Monday, April 13, 2009

state of the State Report

I hate fifth grade. I hated it when I was in fifth grade, during which time Mrs. Grant made my life perfectly miserable with her "waterfall r's" that I simply could not replicate, causing me to spend the entire nine months I was entrusted into her evil care to be called "Lou". "LOU?" she'd query, as she peered around the room with one paper left in her decaying clutches, "I didn't know we had a LOU in class!!!" Leaving me no choice but to make the slinking walk of shame to the front of the classroom to retrieve my paper, to the snickers of the rest of the class. (Oh, and did I mention that I was also the NEW KID, making this insult the one-two punch of "youaresonotcool").
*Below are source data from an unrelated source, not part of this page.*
[116 109 114 126 123 117 119 122 121 127 111 109] = F
[137 136 136 128 122 135 121 123 123 130 121 126] = Y
[145 140  99 134 106 144  99 109 113 153 103 114] = Q
[171 201 179 129 160 169 167 158  72 122 189 196] = Z
[ 79  51  71 124 107  82  98 106 106 128  72  63] = D
where: [98]
D, 6
where: [135]
Y, 5
where: [71]
D, 2

[153 203 179 204 129] = K
[153 203 102 107 146] = L
[161  47  85 108  49] = P
where: [129]
K, 4
where: [161]
P, 0
where: [179]
K, 2
where: [49]
P, 4
where: [108]
P, 3

[113  57 201 180 131  83 133]  W
[106 126 134 113 127 107 121]  J
[120 159 157  99 127 107 129]  M
[151 138  77 119 119 126 149]  V
[139 121 120 104 142 112 137]  C
[133 107 151  83 106 151 115]  G
[179  48 101 169 152 230 172]  X
[124 195 216 142 135 101 103]  E
[145  73  58 123 125 134 125]  T
[148  64  33 122 150 137 142]  S
[122 125  91  67 127 109 127]  A
[112 109 130 113 129 147 123]  B
where: [201]
W, 2
where: [58]
T, 2
where: [91]
A, 2
where: [145]
T, 0

[105 150 129 154 134 126 128 133 125 129 129 124 137 106 135 107 136 225] : zok
[119 135 130 113 134 140 136 144  76 135 151 130 133 113 125 106  56 154] : zerig
[105 150 129 154 134 126 128 133 109 129 129 124 137 106 135 130  95 150] : konum
[106 113 140  85 137 132 130 122 124 116 130 131 133 121 130 140 149 127] : masis
[ 98 123 125  83 163 109 129 116  81 126 121 146 127 123 137 132  85 101] : fetod
[106 153 140 218 107 156 125 115 124 124 124 127 101 128 120  94 123 201] : senan
[121 130 143  81 127 130 135 140 121 121 132 122 132 123 128 129 109 116] : zabog
[144 126 126 111 119 125 138 132 108 118 122 130 140 119 121 118  81  95] : sel
[147 112 151 122 119 121 151 132 114  98  85 142 155 137 107 119 140 146] : riza
[153 124 144 108 114 110 121 133 149 126 155 105 122  99 142 132 124 123] : fezi
where: [218]
senan, 3
where: [112]
riza, 1

[128 143 111 147 105 130 142 124 140] -> ver
[ 82 176 111 147 156 130 137 122 164] -> ren
[150 143 111 147 137 130 137 122 180] -> Firir
[147 165 111 218 105  93 112 122 148] -> Masu
[147 107 152  89 105 156 127 112  77] -> Tofa
[148  99  72 218 141 130 137 144 100] -> Leg
where: [128]
ver, 0
where: [99]
Leg, 1
where: [93]
Masu, 5
where: [89]
Tofa, 3

[194 106 136 168 177 107 158 179] -> R
[ 69 178 204 132 121  66 135 133] -> H
[194  53 136 168 195 183 127 194] -> U
[ 69 178 204 132 121  66 135 144] -> N
where: [107]
R, 5
where: [177]
R, 4
q: [194  53 136 168 195 183 127 194]
U
where: [53]
U, 1

[128 127 128 130] -> geb
[123 130 120 128] -> Gik
[194 115 151 212] -> fozoz
[128 125 114 127] -> dinaf
where: [114]
dinaf, 2
where: [194]
fozoz, 0
where: [212]
fozoz, 3

[154 120 154 101  89 181] : gep
[147 157 147 103 131 155] : babid
[119  78 180 150 158 116] : Dol
[ 97 129  97 149 144 145] : gozu
[142 105 142 121 113 202] : pina
[142 117 142 121 113 202] : duv
where: [145]
gozu, 5
where: [180]
Dol, 2
where: [181]
gep, 5

[160 165 129 136 161] -> vugo
[128 161 130 136 164] -> Keri
[128 123 163 174 133] -> zeg
[151 165 129 136 161] -> lemut
[121 120 120 125 121] -> Mobis
[124 113 162 214 131] -> rel
[143 142 158 170 147] -> boza
[150 156 115 116 149] -> Penap
[146 144 162 176 151] -> Mutos
where: [133]
zeg, 4
where: [174]
zeg, 3
where: [147]
boza, 4
where: [149]
Penap, 4
where: [124]
rel, 0
where: [170]
boza, 3
where: [163]
zeg, 2

[ 97  50 106 203  91 135 110 147 156  49  65  89]  Kefe
[ 56 145  74 134 142 100 150 137  92  65  97 126]  Notik
[100  99  64 221  89 172 142 173 175  73  85 157]  zitav
[ 97 145 106 203  91 135 110 136 156  49  65  89]  Mulip
[ 95 137  96 182 106 144 142 144 163  65  62 112]  peb
where: [136]
Mulip, 7
where: [92]
Notik, 8
q: [100  99  64 221  89 172 142 173 175  73  85 157]
zitav
q: [ 97 145 106 203  91 135 110 136 156  49  65  89]
Mulip
where: [64]
zitav, 2
where: [62]
peb, 10

[184 154 127 131 171  94 165 148 139 143 109 192 122  50 150 143  72 192
 153 159 121 185  88 139 155  97 111] -> parod
[199 111 113 158 188  84 126 121 152 165 141 148 104  79 164 163  73 153
  94 196 123 146 106 124 149 109 156] -> zozoz
[175 200 133 154 165 124 119 174 114 185 112 135 116  46 142 121  81 151
 138 201 130 126 104 107 126  96 114] -> rak
[164 143 153 133 174  85 141 163  76 191 105 172 135  85 164 166  72 168
 111 214 119 140 124 125 111 116 135] -> duzem
[169 112 142 169 171  71 157 124 169 162 129 114 124  89 117 196  52 162
 105 202 109 169  69 113 155  90  90] -> Visaz
where: [199]
zozoz, 0
where: [200]
rak, 1
where: [166]
duzem, 15
where: [129]
Visaz, 10

[198  87 132 125 225 104 134 146]  Fabu
[198  87 132 125 120 104 134 121]  vizi
[198  87 132 125 225 104 134  82]  mupaz
[ 62 142  87 123  86 135 131  91]  nuti
where: [120]
vizi, 4
where: [86]
nuti, 4
where: [82]
mupaz, 7
where: [142]
nuti, 1
q: [198  87 132 125 120 104 134 121]
vizi
q: [198  87 132 125 225 104 134 146]
Fabu
where: [121]
vizi, 7

[109 120 141 129 157  49]  Vap
[ 40 152 132 106 169 116]  fom
[160 130  93 132 111 202]  pafin
[ 95 141 169 132 163  41]  zek
[147 121 112 115 112 206]  Ziv
[ 83 145 113 119 166  93]  pefur
[124 122 135 140 121  43]  dadef
where: [120]
Vap, 1
where: [41]
zek, 5
where: [140]
dadef, 3
where: [129]
Vap, 3
where: [202]
pafin, 5

[115 210 148 209 117 155 166 119  94 104 149 172 137 129  84 164 133 122
 157 122 131  96 137 126 101 107 102 160 150  85 159  94  94 115 154 102
 150 114 127  82 117 159 151 135 180 122] : Mip
[ 85 137 160 142  85 140 159 111 118  78 131 148  74  80 111 120 158 145
 159 126 139 136 170 105 121  63 121  89 124 107 116  87 106 176 153 118
 112 195 140  89 112 126  94 133 131 187] : vegir
[ 85 137 160 142  85 140 159 111 118  78 131 148  74  80 111 120 158 145
 159 126 139 136 170 105 121  63 121  89 124 107 116  87 106 176 153 118
 112 195 140  89 112 126  94 133  89 160] : mevu
[115 210 148 209 117 155 166 119  94 104 149  84 137 129  84 164 133 122
 157 122 131  96 137 126 101 107 145 150 114 127  99 179  77 123 119 115
 124 192 182 119 156 127  97 102 117 141] : Miluv
[134 150 124 150 131 115 115  72  63 115 135 195 122 142  98 114 132 125
 137 133 157  35 129 106 142 191  84 134 109 112 163 161  78 122 133  73
 132 151 137 122 121 161 135 118 152 106] : kotu
[115 210 148 209 117 155 165 119  94 120 149 172 137 129  84 164 133 122
 157 122 131  96 137 126 124 107 145  71 114 125  99 179  77 123 119 115
 124 192 182 119 156 127  97 130 117 141] : temi
q: [ 85 137 160 142  85 140 159 111 118  78 131 148  74  80 111 120 158 145
 159 126 139 136 170 105 121  63 121  89 124 107 116  87 106 176 153 118
 112 195 140  89 112 126  94 133  89 160]
mevu
where: [163]
kotu, 30
q: [115 210 148 209 117 155 166 119  94 104 149 172 137 129  84 164 133 122
 157 122 131  96 137 126 101 107 102 160 150  85 159  94  94 115 154 102
 150 114 127  82 117 159 151 135 180 122]
Mip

This transpired daily, to the point that I considered changing my name to "Lou." Unfortunately, I didn't take to the name and so I just became "thatnewgirlthathasbadhandwriting." There's a moniker you want.

So I have no good memories of fifth grade. I have no good memories of Katie's fifth grade, either. She had the most miserable year, mostly at the hands of another young lady who was quite a bit more clever and absolutely masterful at starting things and not getting caught. 

And now my son also is having a lousy fifth grade. Is it just fifth grade? Or is it being 11-going-on-40? Is it my bad handwriting gene? Or my "I don't have any patience for stupid" gene? Or are all of us doomed to have the teacher from hell in fifth grade. For my son, hell is called "the State Report." His personal Hell? Virginia. 

For most of us, Virginia is a lovely and attractive state, filled with trees, birds, picturesque Williamsburg, historic Jamestown, a cool Spring Break locale and all sorts of rolling landscape. For my son, Virginia is an Epic Fail, filled with geography, climate, history, famous people, and something else but he can't put his finger on it because he can't find his notecards. In addition to a multi-page report, he has to make a poster, a float and something else (he can't remember, he can't find his notecards). And, having read through his report, he is doomed to a fate worse than Mrs. Grant. He leads off his geography page with: "Virginia is a small state that has a lot of geography." I couldn't really read past this; I was stopped cold on so many levels.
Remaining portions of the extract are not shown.